Второй период карьеры Майлса начался в 1976 году выигрышем вместе с Корчным сильного ИБМ-турнира в Амстердаме и продлился примерно десять лет. Тони был тогда одним из сильнейших игроков мира, а некоторое время – лучшим шахматистом Запада, За это десятилетие он добился немало звонких побед. Наиболее впечатляющие из них – Интерполис-турниры 1984 и 1985 годов, сильнейшие в то время.
Последний турнир Майлс играл, лежа на массажном столе. Но, несмотря на боль и физические неудобства, был ли он так уж недоволен создавшейся ситуацией? Ведь был брошен вызов всем остальным участникам, часть которых бурно реагировала на необычную обстановку в турнирном зале, вынесшую тогда шахматы на первые полосы газет. Но главное написал сам Майлс в статье об итогах турнира: «Мало вещей в жизни могут меня мотивировать больше, чем преграда, которую надо преодолеть. Но есть еще более высокая цель: преодоление непреодолимой преграды. Непреодолимая преграда была ясна: полуинвалидом выиграть все-таки "Интерполис"».
Третий, заключительный этап карьеры начался с проигрыша матча Каспарову в 1986 году с разгромным счетом (0,5:5,5), после чего кривая его успехов пошла вниз.
В последние годы, потеряв во многом практическую силу и приговоренный к игре в открытых турнирах, он уже нечасто встречался с сильными соперниками. Уверен, однако, что даже те, кто по рейтингу превосходил его, знали: садясь за доску с Тони Майлсом, надо держать ухо востро.
Как он играл? В его подходе к шахматам можно было заметить влияние столь разных по силе и стилю шахматистов, как Басман, Ларсен и Андерссон. От первого в игре Майлса можно найти элементы оригинальности и экстравагантности, от второго – боевой дух, бескомпромиссность и полное отсутствие уважения к признанным авторитетам, от третьего – блестящая техника эндшпиля. Тони мог превратить в очко даже крохотное преимущество: терпения, энергии и желания у него хватало. Я думаю, что Майлс начал изучать шахматы с эндшпиля, а не с дебюта и в отличие от подавляющего большинства шахматистов не очень интересовался дебютом. Он всегда рассматривал его как прелюдию к миттельшпилю, к эндшпилю, к длительной борьбе с придумками и ухищрениями.
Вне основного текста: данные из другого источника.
Here is a tiny trained network, its code and every weight. The questions are about switching its units off for an input and a class, where a switched-off unit gives its printed mean instead of its output.

import numpy as np


def w(rows, s, z=0):
    codes = np.array(rows[::2]) - 128.0
    scale = np.full(codes.shape[1], s)
    scale[-1] = z or s
    return codes * scale


def f(y):
    return y / 2 * (1 + np.tanh(0.7978845608 * (y + 0.044715 * y**3)))


def log_softmax(a):
    a = a - a.max(-1, keepdims=True)
    return a - np.log(np.exp(a).sum(-1, keepdims=True))


def net(x, mask):
    res = np.array(x, float).reshape(1, 3) / 4 @ E
    y = f(res @ A[0][:, :-1].T + A[0][:, -1])
    res = res + np.where(mask, y, B[0][:, -1]) @ B[0][:, :-1]
    return log_softmax(res[-1] @ U[:, :-1].T + U[:, -1])


A, B = {}, {}
E = w([
[155,6,118,53,116,89,66,115,71,80,131],'x0',
[154,136,143,70,115,140,104,121,63,247,128],'x1',
[84,64,104,101,129,195,146,157,178,166,206],'x2',
],0.015)
A[0] = w([
[109,162,126,135,119,116,149,148,147,79,137,153],'N1',
[116,57,122,129,122,137,128,145,131,113,174,106],'N2',
[116,155,128,164,133,115,135,133,202,6,116,50],'N3',
[115,134,122,155,122,120,131,135,183,44,123,215],'N4',
[112,148,130,164,149,155,156,130,142,140,135,65],'N5',
[152,62,124,92,120,108,109,117,59,100,109,32],'N6',
[154,195,124,111,137,109,162,89,114,166,135,127],'N7',
[133,128,116,98,137,159,130,141,132,94,139,105],'N8',
[154,163,151,142,135,93,115,103,69,59,58,61],'N9',
[132,160,170,102,160,140,123,143,145,79,138,146],'N10',
[135,141,95,134,142,138,103,95,127,153,103,133],'N11',
[148,217,141,124,124,141,119,123,86,174,81,148],'N12',
[93,126,143,147,130,165,107,129,124,128,99,155],'N13',
[123,146,140,174,117,114,130,158,91,170,99,138],'N14',
[141,115,146,91,134,121,122,140,96,208,130,87],'N15',
[108,91,119,129,132,167,131,131,180,187,177,5],'N16',
[111,199,131,155,121,144,148,136,197,146,165,55],'N17',
[131,88,135,118,147,195,147,108,167,170,155,161],'N18',
[123,94,178,103,130,106,148,122,71,109,143,136],'N19',
[129,157,149,142,135,93,113,127,96,117,97,203],'N20',
[136,181,120,148,123,152,160,127,162,144,140,227],'N21',
[142,85,120,111,122,121,128,123,192,78,170,109],'N22',
[113,47,104,127,139,155,145,112,160,85,132,113],'N23',
[111,125,122,108,102,128,109,117,123,189,156,100],'N24',
[99,92,128,107,131,150,136,150,195,187,190,43],'N25',
[127,109,126,109,136,109,109,135,69,108,150,145],'N26',
],0.013,0.011)
B[0] = w([
[149,119,92,119,121,125,106,92,126,131,102,191],'N1',
[73,89,187,110,115,123,108,173,156,138,172,180],'N2',
[144,245,138,139,153,143,154,89,58,145,117,241],'N3',
[168,53,29,120,125,141,130,128,165,141,120,253],'N4',
[140,87,66,115,130,125,79,136,150,120,126,173],'N5',
[177,225,78,162,161,165,163,70,110,127,92,203],'N6',
[84,139,192,122,131,101,106,139,132,100,169,193],'N7',
[118,121,127,99,131,105,119,159,126,160,132,138],'N8',
[159,59,5,139,103,140,120,114,160,143,137,214],'N9',
[143,112,111,145,111,112,108,124,127,109,129,159],'N10',
[109,148,133,138,104,110,139,148,144,107,133,147],'N11',
[76,145,229,92,136,137,146,157,115,113,156,232],'N12',
[130,126,136,124,145,132,135,102,116,110,136,147],'N13',
[102,130,172,98,143,142,107,171,91,144,126,178],'N14',
[151,136,52,167,119,134,135,91,166,103,107,198],'N15',
[162,211,131,141,135,125,129,66,81,120,96,182],'N16',
[144,39,24,122,125,129,144,141,157,129,128,223],'N17',
[130,82,81,126,161,106,133,150,155,105,109,209],'N18',
[153,110,102,169,128,104,168,151,126,120,94,178],'N19',
[124,191,154,139,150,140,142,123,131,147,123,206],'N20',
[168,200,150,149,103,114,118,78,75,135,110,247],'N21',
[87,90,214,98,118,123,110,172,139,122,126,186],'N22',
[70,92,210,122,113,102,116,171,155,138,165,193],'N23',
[165,100,83,147,125,125,124,123,119,123,117,176],'N24',
[185,185,64,150,120,148,145,77,98,128,97,201],'N25',
[130,123,80,111,112,135,101,103,136,142,150,183],'N26',
],0.013,0.018)
U = w([
[130,229,135,150,143,132,156,93,92,126,112,207],'0',
[130,59,67,137,107,124,126,136,198,115,128,2],'1',
[33,137,251,91,116,83,110,213,147,116,187,165],'2',
],0.013,0.0022)

Each question gives the input, the list of numbers given to net, and the class t.
The units are the neurons (one row each of A and B). Each row of codes is followed by its name. A weight is (code - 128) times the scale printed after its matrix; where a second scale follows, it is the last column's (A, B and U).
mask holds one flag per neuron, in row order. A switched-off neuron (its flag False) gives its mean, the last column of its row in B, instead of its output. The means were averaged over made-up inputs and are rounded, as every weight is.
A unit's drop is (log p(t) with every unit on - log p(t) with that unit switched off) / (log p(t) with every unit on - log p(t) with every unit switched off).
most important unit: the unit with the biggest drop
top k neurons: the k neurons with the biggest drops, biggest first
drop of u: that unit's drop, to one decimal
input [3,-8,-7], class 1: top 3 neurons : (N9 N4 N21)
input [-6,7,0], class 2: most important unit : N12
input [3,0,-4], class 1: top 4 neurons : (N3 N21 N9 N16)
input [-8,-3,2], class 1: top 3 neurons : (N17 N5 N4)
input [2,-5,-6], class 1: top 2 neurons : (N9 N4)
input [2,8,2], class 1: top 2 neurons : (N3 N21)
input [-5,0,1], class 1: top 4 neurons : (N3 N17 N6 N16)
input [0,3,5], class 0: top 3 neurons : (N4 N17 N16)
input [4,0,3], class 2: top 3 neurons : (N4 N9 N17)
input [1,-4,-5], class 1: top 4 neurons : (N9 N4 N21 N6)
input [3,-7,-6], class 1: top 2 neurons : (N9 N4)
input [-7,5,-7], class 2: drop of N12 : 0.1
input [3,-8,-6], class 1: drop of N21 : 0.8
input [-3,7,-6], class 2: drop of N2 : 0.0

В былые годы опытные тренеры в Советском Союзе советовали своим подопечным завести особую тетрадь, куда следовало заносить необычные маневры, нешаблонные решения, оригинальные планы, парадоксальные комбинации. Из партий Тони Майлса можно было бы набрать материала не на одну такую тетрадь. Мне кажется, что это было наиболее характерно для него: придумать что-то необычное за доской, изобрести новую, еще не встречавшуюся идею. Да притом такую, которая бы увела соперника с накатанных теоретических путей, внесла дискомфорт в его душевное состояние. Помню, в одной из наших партий Тони после ходов с4 е5 ответил 2№о2 и, ухмыльнувшись, посмотрел на меня: кончилась твоя теория, не проигрывает же этот ход, а что до белого цвета, то какое это имеет значение...
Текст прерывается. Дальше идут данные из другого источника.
Here is a tiny trained network, its code and every weight. The questions are about switching its units off for an input and a target symbol, where a switched-off unit gives its printed mean instead of its output.

import numpy as np


def w(rows, s, z=0):
    codes = np.array(rows[::2]) - 128.0
    scale = np.full(codes.shape[1], s)
    scale[-1] = z or s
    return codes * scale


def norm(h):
    return h / np.sqrt((h * h).mean(-1, keepdims=True) + 1e-5)


def f(y):
    return np.maximum(y, 0)


def softmax(a):
    e = np.exp(a - a.max(-1, keepdims=True))
    return e / e.sum(-1, keepdims=True)


def log_softmax(a):
    a = a - a.max(-1, keepdims=True)
    return a - np.log(np.exp(a).sum(-1, keepdims=True))


def net(x, mask):
    ids = ['αβηθμψω'.index(c) for c in x.split()]
    T = len(ids)
    res = E[ids] + P[:T]
    q, k, v = (norm(res) @ M[0].T for M in (Q, K, V))
    z = softmax(np.where(np.tri(T) > 0, q @ k.T / 4**0.5, -1e9)) @ v
    res = res + np.where(mask[0], z, O[0][:, -1]) @ O[0][:, :-1]
    y = f(norm(res) @ A[0][:, :-1].T + A[0][:, -1])
    res = res + np.where(mask[1:9], y, B[0][:, -1]) @ B[0][:, :-1]
    return log_softmax(norm(res)[-1] @ U[:, :-1].T + U[:, -1])


Q, K, V, O, A, B = {}, {}, {}, {}, {}, {}
E = w([
[168,35,94,72,133,132,120],'α',
[125,106,161,45,98,90,110],'β',
[198,102,200,218,72,95,99],'η',
[166,26,195,168,122,250,100],'θ',
[170,173,33,153,149,125,76],'μ',
[167,173,238,62,106,150,110],'ψ',
[138,219,81,72,159,138,75],'ω',
],0.016)
P = w([
[154,194,7,84,130,93,153],'0',
[24,135,103,214,160,82,179],'1',
[252,211,53,58,57,160,100],'2',
[40,104,140,171,194,72,139],'3',
[247,153,117,164,23,159,124],'4',
[53,82,169,159,218,48,87],'5',
[187,131,65,155,62,186,116],'6',
[64,81,185,148,242,34,13],'7',
[191,133,111,164,90,234,141],'8',
],0.012)
Q[0] = w([
[153,125,80,146,93,117,195],'head 0',
[130,168,107,143,146,150,48],'head 0',
[168,156,110,113,112,114,123],'head 0',
[128,199,102,137,59,149,247],'head 0',
],0.015)
K[0] = w([
[158,171,148,89,70,169,126],'head 0',
[137,14,243,83,146,81,67],'head 0',
[145,88,157,142,76,166,89],'head 0',
[152,141,56,90,2,156,195],'head 0',
],0.0092)
V[0] = w([
[201,168,110,208,19,119,135],'head 0',
[156,121,215,97,69,160,163],'head 0',
[100,255,142,121,181,121,122],'head 0',
[94,122,111,127,111,28,97],'head 0',
],0.0096)
O[0] = w([
[102,116,131,2,180,150,80,159],'head 0',
[223,20,88,108,44,29,192,157],'head 0',
[222,100,92,154,222,129,225,2],'head 0',
[222,171,72,141,55,174,66,80],'head 0',
],0.0087,0.0068)
A[0] = w([
[141,79,122,125,109,162,134,143],'neuron 0',
[59,91,116,133,166,136,101,61],'neuron 1',
[242,128,119,142,95,173,67,252],'neuron 2',
[97,71,92,51,79,120,117,92],'neuron 3',
[172,105,154,121,39,208,105,136],'neuron 4',
[115,65,143,145,173,28,89,185],'neuron 5',
[141,36,152,101,106,210,96,212],'neuron 6',
[246,238,33,42,103,207,124,168],'neuron 7',
],0.011,0.004)
B[0] = w([
[200,158,67,143,69,103,145,169],'neuron 0',
[132,132,179,105,138,106,100,156],'neuron 1',
[161,170,55,76,109,164,226,224],'neuron 2',
[205,183,151,134,133,150,145,185],'neuron 3',
[130,234,162,142,67,105,133,224],'neuron 4',
[63,54,143,102,195,144,131,188],'neuron 5',
[177,169,61,84,132,95,161,253],'neuron 6',
[168,127,174,5,103,48,129,189],'neuron 7',
],0.011,0.014)
U = w([
[133,90,109,5,107,80,120,145],'α',
[159,155,54,141,37,149,147,128],'β',
[139,125,107,197,219,133,177,98],'η',
[110,169,141,151,209,184,109,93],'θ',
[34,49,184,114,152,77,101,184],'μ',
[49,184,143,193,73,107,58,117],'ψ',
[149,30,84,156,196,52,219,3],'ω',
],0.011,0.0035)

Each question gives the input, a string of symbols that net reads in full, and the target symbol t.
The units are the heads (4 rows each of Q, K, V and O) and the neurons (one row each of A and B). Each row of codes is followed by its name. A weight is (code - 128) times the scale printed after its matrix; where a second scale follows, it is the last column's (O, A, B and U).
mask holds one flag per unit, heads first, then neurons. A switched-off unit (its flag False) gives its mean, the last column of its rows in O or B, instead of its output. The means were averaged over made-up inputs and are rounded, as every weight is.
A unit's drop is (log p(t) with every unit on - log p(t) with that unit switched off) / (log p(t) with every unit on - log p(t) with every unit switched off).
The circuit of an input: a set's keep is (log p(t) with only the set's units on - log p(t) with every unit switched off) / (log p(t) with every unit on - log p(t) with every unit switched off). Starting from all 9 units, units are removed one at a time, each time the one whose removal leaves the highest keep (on an exact tie, the one counted first), for as long as the keep stays at least 0.8.
units of the circuit, in order: the units of the circuit, biggest drop first
k most important neurons: the k neurons with the biggest drops, biggest first
drop when u is switched off: that unit's drop, to one decimal
input η ψ η ψ, target ω: units of the circuit, in order => (head 0; neuron 4)
input α α ψ ψ, target ψ: units of the circuit, in order => (head 0; neuron 6)
input η θ β θ θ ω ψ η, target η: units of the circuit, in order => (head 0; neuron 7; neuron 5; neuron 4)
input α θ θ β, target μ: units of the circuit, in order => (neuron 6; neuron 2; neuron 5)
input η θ β ω θ ψ, target η: 2 most important neurons => (neuron 7; neuron 6)
input θ η θ β β ψ, target β: units of the circuit, in order => (head 0)
input θ η θ θ θ θ θ η, target μ: units of the circuit, in order => (neuron 5; neuron 6)
input θ θ η ω α θ α α, target μ: 2 most important neurons => (neuron 5; neuron 6)
input η η α α β η, target ψ: units of the circuit, in order => (neuron 6; neuron 7)
input θ α θ θ η α, target μ: 2 most important neurons => (neuron 5; neuron 4)
input θ η α θ θ θ θ β, target μ: 2 most important neurons => (neuron 6; neuron 5)
input μ η μ θ θ η, target μ: 3 most important neurons => (neuron 5; neuron 6; neuron 7)
input α α ψ ψ β η, target ω: 2 most important neurons => (neuron 5; neuron 7)
input ω η θ μ θ θ θ ψ, target μ: most important neuron => (neuron 6)
input ω θ θ ω, target μ: drop when neuron 5 is switched off => 0.0
input θ μ η α, target θ: drop when neuron 0 is switched off => 0.0
input ψ η ψ α μ, target α: drop when head 0 is switched off => 0.1
input α θ α μ η μ, target θ: 2 most important neurons => (neuron 4; neuron 6)
input θ η θ α θ β, target ψ: 2 most important neurons => (neuron 6; neuron 7)
input α ψ θ β, target ω: most important neuron => (neuron 4)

Тот факт, что в свои лучшие годы он в ответ на ход 1.е4 применял почти исключительно вариант дракона, имеет свое объяснение. Этот вариант не был тогда еще настолько хорошо разработан, как в наши дни, не было той жесткости и обязательности ходов, что характерно для него сейчас. Любопытно, что Тони и я, считавшиеся крупнейшими знатоками варианта дракона, никогда не обсуждали его тонкостей, хотя, разумеется, следили за партиями друг друга. Только однажды, на турнире в Индонезии в 1982 году, во время моей партии с местным мастером, пожертвовавшим всё за атаку и оставшимся в итоге без ладьи, Майлс, поравнявшись со мной, тихо произнес: «Ну, ты уже всё оприходовал, что внесли на твой счет?»
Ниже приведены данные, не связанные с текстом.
Here is a tiny trained network, its code and every weight. The questions are about switching its units off for an input and a class, where a switched-off unit gives its printed mean instead of its output.

import numpy as np


def w(rows, s, z=0):
    codes = np.array(rows[::2]) - 128.0
    scale = np.full(codes.shape[1], s)
    scale[-1] = z or s
    return codes * scale


def f(y):
    return y / 2 * (1 + np.tanh(0.7978845608 * (y + 0.044715 * y**3)))


def log_softmax(a):
    a = a - a.max(-1, keepdims=True)
    return a - np.log(np.exp(a).sum(-1, keepdims=True))


def net(x, mask):
    res = np.array(x, float).reshape(1, 4) / 4 @ E
    y = f(res @ A[0][:, :-1].T + A[0][:, -1])
    res = res + np.where(mask, y, B[0][:, -1]) @ B[0][:, :-1]
    return log_softmax(res[-1] @ U[:, :-1].T + U[:, -1])


A, B = {}, {}
E = w([
[177,204,51,27,76,134,110,139,167,133],'x0',
[199,143,196,168,25,130,107,211,155,127],'x1',
[136,167,20,238,121,129,123,152,122,133],'x2',
[202,214,165,160,118,148,117,3,119,121],'x3',
],0.0046)
A[0] = w([
[155,170,71,51,101,124,117,138,143,133,29],'n1',
[134,136,131,128,127,122,125,119,120,127,93],'n2',
[181,155,190,165,44,136,124,216,128,117,34],'n3',
[106,98,175,180,155,126,130,120,113,137,30],'n4',
[85,71,96,93,133,128,129,236,129,120,62],'n5',
[114,105,230,20,132,126,131,110,132,132,112],'n6',
[117,108,165,170,151,125,135,127,113,129,10],'n7',
[88,74,99,92,140,126,127,238,128,129,64],'n8',
[149,164,85,72,107,114,128,134,145,138,24],'n9',
[125,108,214,42,137,120,135,114,145,127,112],'n10',
[97,91,106,113,130,100,133,203,132,126,35],'n11',
[168,132,184,156,57,132,112,192,144,119,21],'n12',
[173,158,196,166,44,125,128,213,139,130,41],'n13',
[169,179,159,145,120,145,122,45,114,119,70],'n14',
[79,123,62,91,203,127,138,63,122,126,28],'n15',
[158,173,64,41,94,129,122,138,138,135,33],'n16',
[131,149,33,228,122,131,123,140,132,129,88],'n17',
[185,196,179,168,109,120,132,1,141,129,73],'n18',
[171,176,48,20,83,134,129,140,132,134,49],'n19',
[152,171,67,47,91,128,122,135,141,136,33],'n20',
[77,113,53,82,205,129,126,54,116,118,36],'n21',
[125,158,8,248,125,125,131,143,142,139,92],'n22',
[89,68,210,239,181,127,130,111,130,138,37],'n23',
[78,113,50,92,206,134,128,50,126,125,38],'n24',
[178,187,168,163,113,127,118,17,126,126,81],'n25',
[109,105,245,15,136,137,122,103,143,134,125],'n26',
[125,157,34,231,125,134,125,143,138,127,93],'n27',
[96,66,199,228,170,122,129,108,118,136,33],'n28',
[86,73,101,89,142,128,128,239,132,135,63],'n29',
],0.0091,0.0012)
B[0] = w([
[98,131,165,158,128,137,128,127,132,78,195],'n1',
[124,126,123,128,127,128,127,131,129,130,125],'n2',
[142,107,207,112,131,113,131,123,155,211,231],'n3',
[108,134,155,146,124,132,125,129,137,92,151],'n4',
[94,137,33,134,131,144,129,116,148,158,214],'n5',
[212,136,105,114,119,115,130,132,63,91,216],'n6',
[109,137,151,136,128,131,127,125,136,102,136],'n7',
[94,133,34,134,129,143,127,118,148,154,214],'n8',
[102,127,154,142,131,131,126,131,134,89,167],'n9',
[186,138,111,114,120,117,121,132,78,106,193],'n10',
[111,130,75,125,131,145,125,121,139,148,169],'n11',
[140,112,178,117,135,107,135,120,147,194,199],'n12',
[142,110,206,107,135,111,128,124,157,211,230],'n13',
[98,124,54,133,130,142,130,133,139,153,199],'n14',
[142,113,191,120,118,114,130,131,161,203,201],'n15',
[88,135,170,155,136,133,133,128,131,69,209],'n16',
[197,132,114,102,120,120,123,128,72,96,215],'n17',
[71,124,1,131,132,142,128,131,155,166,254],'n18',
[72,134,184,157,135,139,129,123,132,43,241],'n19',
[91,132,166,150,136,132,130,128,134,70,202],'n20',
[141,111,205,119,122,111,126,135,163,215,214],'n21',
[227,134,106,102,124,115,127,128,53,90,246],'n22',
[69,148,188,151,130,138,129,131,145,35,218],'n23',
[144,110,201,116,118,112,128,135,164,216,213],'n24',
[80,121,21,128,133,143,130,140,152,152,234],'n25',
[234,136,102,117,125,120,124,130,56,93,230],'n26',
[200,132,115,100,123,122,123,129,69,95,219],'n27',
[76,143,183,147,129,142,126,127,142,47,206],'n28',
[90,132,30,138,129,139,128,123,145,153,216],'n29',
],0.023,0.0043)
U = w([
[247,143,101,80,111,102,118,135,15,88,254],'0',
[60,125,2,137,144,170,132,118,175,179,126],'1',
[148,72,227,97,128,76,137,129,189,235,39],'2',
[54,158,200,202,148,151,134,125,142,13,61],'3',
],0.0073,0.00078)

Each question gives the input, the list of numbers given to net, and the class t.
The units are the neurons (one row each of A and B). Each row of codes is followed by its name. A weight is (code - 128) times the scale printed after its matrix; where a second scale follows, it is the last column's (A, B and U).
mask holds one flag per neuron, in row order. A switched-off neuron (its flag False) gives its mean, the last column of its row in B, instead of its output. The means were averaged over made-up inputs and are rounded, as every weight is.
A unit's drop is (log p(t) with every unit on - log p(t) with that unit switched off) / (log p(t) with every unit on - log p(t) with every unit switched off).
The circuit of an input: a set's keep is (log p(t) with only the set's units on - log p(t) with every unit switched off) / (log p(t) with every unit on - log p(t) with every unit switched off). Starting from the 12 units with the biggest drops (on a tie, the unit counted first), units are removed one at a time, each time the one whose removal leaves the highest keep (on an exact tie, the one counted first), for as long as the keep stays at least 0.8.
units of the circuit, in order: the units of the circuit, biggest drop first
most important unit: the unit with the biggest drop
top k neurons: the k neurons with the biggest drops, biggest first
drop of u: that unit's drop, to one decimal
input [8,6,5,-3], class 3: units of the circuit, in order	[n19]
input [-7,-4,7,0], class 0: top 4 neurons	[n22; n27; n17; n19]
input [-7,-8,8,3], class 0: top 2 neurons	[n22; n27]
input [0,-4,3,1], class 2: top 2 neurons	[n26; n6]
input [6,-8,8,3], class 0: top 3 neurons	[n22; n27; n17]
input [0,8,-7,-8], class 1: top 3 neurons	[n29; n5; n8]
input [-1,2,-4,-5], class 1: top 2 neurons	[n22; n29]
input [-4,1,-7,8], class 1: top 4 neurons	[n18; n25; n14; n22]
input [5,-2,6,-6], class 0: top 2 neurons	[n22; n27]
input [7,3,0,8], class 1: top 2 neurons	[n18; n25]
input [-3,-3,-1,-2], class 2: top 3 neurons	[n19; n18; n16]
input [-8,6,-8,-4], class 0: top 2 neurons	[n26; n6]
input [3,7,5,-5], class 2: top 2 neurons	[n3; n13]
input [-8,-1,-8,-3], class 0: top 3 neurons	[n26; n6; n10]
input [-3,4,3,1], class 2: most important unit	n26
input [-6,-8,1,6], class 2: top 2 neurons	[n24; n21]
input [-6,6,3,-7], class 1: drop of n29	0.5
input [-5,4,-1,4], class 3: drop of n15	0.2
input [-3,-5,-5,6], class 1: drop of n22	0.5
input [-7,6,-3,0], class 3: drop of n9	-0.1
input [-7,-8,2,5], class 2: most important unit	n24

Будучи оригинальным шахматным мыслителем, он уже в начальной стадии партии предпочитал идти собственным путем. Так он делал и на пике своей карьеры, потом же это стало необходимостью, потому что Майлс никогда не любил работать над дебютом, тем более так, как того требуют современные профессиональные шахматы: проводя долгие часы перед экраном компьютера и изучая партии других. Фактически он пытался играть в «шахматы Фишера», хотя фигуры на доске стояли на своих обычных позициях.
В последние годы Тони называл представителей молодого поколения «детьми базы данных», вероятно, не задумываясь над тем, что это дети «детей "Информатора"», как называл четверть века назад молодых Тигран Петросян. Уверен, впрочем, что к Майлсу это не относилось.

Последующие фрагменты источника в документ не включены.